Rising costs hurt S&P 500 (NYSE:SPY) component Stryker Corporation (NYSE:SYK) in the second quarter as profit dropped from a year earlier. Stryker Corp. is a medical technology firm, which produces a range of products in medical implants, surgical technologies and emergency medical equipment. It is divided into two segments, which are Orthopaedic Implants and MedSurg Equipment.
Stryker Earnings Cheat Sheet for the Second Quarter
Results: Net income for Stryker Corporation fell to $309.1 million (79 cents per share) vs. $319 million (80 cents per share) a year earlier. This is a decline of 3.1% from the year earlier quarter.
Revenue: Rose 16.3% to $2.05 billion from the year earlier quarter.
Actual vs. Wall St. Expectations: SYK reported adjusted net income of 90 cents per share. By that measure, the company fell in line with the mean estimate of 90 cents per share. Analysts were expecting revenue of $2.01 billion.
Quoting Management: “Our second quarter results validate the strength of our diverse sales footprint, enabling us to deliver on our commitments despite ongoing macro-economic challenges,” commented Stephen P. MacMillan, Chairman, President and Chief Executive Officer. “We are excited about our ability to leverage the breadth of our product offering through continued investments in R&Dcoupled with selective acquisitions, share repurchases and dividends in order to maximize shareholder value.”

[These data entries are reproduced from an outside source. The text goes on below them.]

Families of rows that turns and mirrors carry onto each other, the same ones carrying the whole set onto itself: the rest of each named row's family, in list order
3 families of 6 rows
Z_876: -2.22 -1.78 -2.07 +0.69 +2.31 -2.05 -3.81 +3.26 +0.67 +2.11 -4.07 -3.66
 -2.06 -0.81
Z_580: +0.49 +2.05 +0.28 +2.86 -0.37 -3.83 +0.79 +3.25 +0.75 +3.33 -1.49 +1.74
 -2.88 +0.30
Z_717: +0.50 +4.71 -2.08 +1.16 -1.58 -2.52 +1.57 +1.46 -0.06 +4.22 -4.97 +0.87
 +2.37 +3.82
Z_104: +2.51 +2.44 +0.92 +0.11 +4.03 +0.32 -2.84 +3.11 -1.31 +1.08 -3.97 -0.75
 +4.03 +2.62
Z_642: +0.24 +2.00 +2.15 -0.60 +3.96 +1.31 -3.38 +4.74 -0.98 +1.27 -4.78 -1.37
 +3.66 +2.31
Z_591: -3.21 -1.20 -1.44 +0.84 +1.29 -2.88 -4.15 +2.91 +1.02 +2.09 -5.13 -2.96
 -1.98 +0.63
Z_681: -0.67 +2.92 +2.20 +2.98 -2.19 -2.93 +0.37 +4.11 -0.25 +3.47 -1.69 +0.91
 -2.55 +0.39
Z_411: -0.86 -2.07 -2.49 +0.42 +3.03 -2.87 -3.86 +1.77 +0.45 +1.83 -4.99 -2.21
 -1.65 +0.70
Z_883: +1.68 +2.60 +2.44 -0.54 +4.21 +0.87 -2.86 +4.69 -0.19 +1.01 -3.42 -0.77
 +2.54 +2.06
Z_990: +0.86 +0.57 +1.87 +1.20 +0.62 +2.80 +2.01 +4.45 -2.36 +2.90 -0.96 -2.04
 +3.85 -0.34
Z_149: -2.68 -1.37 -3.94 -1.27 -0.64 +0.18 -0.12 +0.74 -1.14 +3.27 -5.35 -4.38
 +2.52 +0.97
Z_128: -1.09 +5.70 -0.14 -0.18 -2.03 -1.56 +0.70 +2.47 -0.56 +3.97 -5.17 +1.31
 +1.74 +3.85
Z_216: -3.83 -1.37 -3.21 -0.78 -1.88 -0.10 +0.26 +0.98 -0.88 +4.55 -5.37 -3.33
 +2.02 +0.44
Z_524: +1.15 +0.03 +1.10 +1.19 +2.31 +1.16 +1.62 +4.36 -2.47 +3.26 +0.02 -1.27
 +3.05 -1.74
Z_397: -0.20 +5.27 -1.04 -0.43 -1.77 -2.58 +0.66 +1.78 +0.34 +3.43 -5.54 +0.85
 +0.39 +4.47
Z_920: -1.92 -1.96 -4.56 +0.30 -0.03 -1.03 +1.22 +1.45 -1.60 +4.78 -4.82 -3.69
 +2.46 -0.21
Z_508: -0.11 -0.80 +2.69 +0.77 +0.66 +2.56 +0.76 +4.71 -2.60 +3.13 -1.37 -2.20
 +2.96 -1.23
Z_675: -0.56 +2.76 +0.02 +3.06 -2.38 -2.72 +1.77 +3.94 -0.10 +3.98 -1.80 +0.23
 -3.00 +0.21

Which other rows belong to the same family as Z_920? Z_580, Z_717, Z_104, Z_411, Z_524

Gross margin shrank 4.2 percentage points to 65.2%. The contraction appeared to be driven by increased costs, which rose 32.2% from the year earlier quarter while revenue rose 16.3%.
Revenue has risen the past four quarters. Revenue increased 12% to $2.02 billion in the first quarter. The figure rose 8.8% in the fourth quarter of the last fiscal year from the year earlier and climbed 6.9% in the third quarter of the last fiscal year from the year-ago quarter.
The company has now seen net income fall in each of the last three quarters. In the first quarter, net income fell 4.4% from the year earlier, while the figure fell 3.6% in the fourth quarter of the last fiscal year.
The company fell in line with estimates last quarter after topping expectations in the previous two quarters. In the first quarter, it topped the mark by one cent, and in the fourth quarter of the last fiscal year, it was ahead by 3 cents.
Competitors to Watch: Zimmer Holdings, Inc. (NYSE:ZMH), Exactech, Inc. (NASDAQ:EXAC), Smith & Nephew plc (NYSE:SNN), Wright Medical Group, Inc. (NASDAQ:WMGI), Tornier N.V. (TRNX), CONMED Corporation (NASDAQ:CNMD), ArthroCare Corporation (NASDAQ:ARTC), Medtronic, Inc. (NYSE:MDT), NuVasive, Inc. (NASDAQ:NUVA), and Alphatec Holdings, Inc. (NASDAQ:ATEC).